The thing you need to consider with a reel is the drag system. It's not necessarily a question about what type of drag, or the components of the drag, but rather: will the drag be needed? If you are using this reel primarily here in Utah for trout, then you can get away with a less expensive reel because you won't be relying on that drag like you would if you were fishing for steelhead, or fishing bigger rivers with big currents. So the question on a reel comes down to personal preference and aesthetics (hello, Vanilla). Vanilla buys Ross reels because he's rich, not because the reel gives him an advantage landing those 16 - 22" trout that he catches. 

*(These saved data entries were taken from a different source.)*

Points on a hilly landscape, in no order, each with its height.
A climber steps from a point to whichever of its 5 nearest points has the largest rise for the distance, and stops where none of them is higher. Distance is the straight distance between rows; heights are no part of it.
k_865 height 446: [126 104 138  97 148 115  96  65 127 175 102 158 110  66  65 206 175  93
 100  93]
k_975 height 480: [129 105 133 104 125 140 111 147 107 138 116 165 111 121  86 180 153 134
  81 135]
k_638 height 371: [141 170 142 142 110 161 189 116 151  77 162  83 144 171 143  69  90 103
 134 172]
k_184 height 626: [129 101 142  91 142 120 105  88 121 175 105 173  96  83  66 219 161 112
  97 107]
k_398 height 541: [126 109 128 122 134 121 124 158 132 117 107 130 117 121 107 157 127 136
  91 146]
k_971 height 239: [137 184 126 160 124 146 163 102 117 106 156  83 172 164 177  49  96 113
 178 152]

I currently have two reels that I use predominantly here in Utah. Both are 5wt reels. One is loaded with a floating line that I use on streams and rivers. It's an Albright Bugati -- pretty sure that company is now gone. It cost me about $30. I liked it enough that I purchased a couple additional reels (10wt, 12wt) that I use when I go to Canada to fish for salmon -- I really like those reels!

My other 5wt has sinking line that I use for fishing lakes and reservoirs. It's an Orvis that I picked up with a discount. It was more expensive, but still under the $100 mark. I hate that reel -- but continue to use it because I'm lazy. I keep telling myself to go to the Piscifun.com website and buy a new reel for ~$50. My daughter has a Piscifun AOKA reel, and it seems to be a pretty nice reel.




the moral of the story here is: you can find a lot of really good reels for far less than $200. But if you really want a $200 reel -- I'm sure Vanilla can point you in the right direction.


----------



## PBH (Nov 7, 2007)

for comparison:

just so we're clear, those are Sims waders, a Sims pack, Kuiu camo, a Sage Z-Axis rod, and a Ross reel. All, very high quality stuff. Some guys like nice stuff. And sometimes it pays off with nice fish to boot!


----------



## Vanilla (Dec 11, 2009)

PBH said:


> If you're just getting into this -- don't go break the bank on gear. There are a lot of guys, like Vanilla, that post pictures that accentuate their gear over the fish they catch. He really likes expensive gear.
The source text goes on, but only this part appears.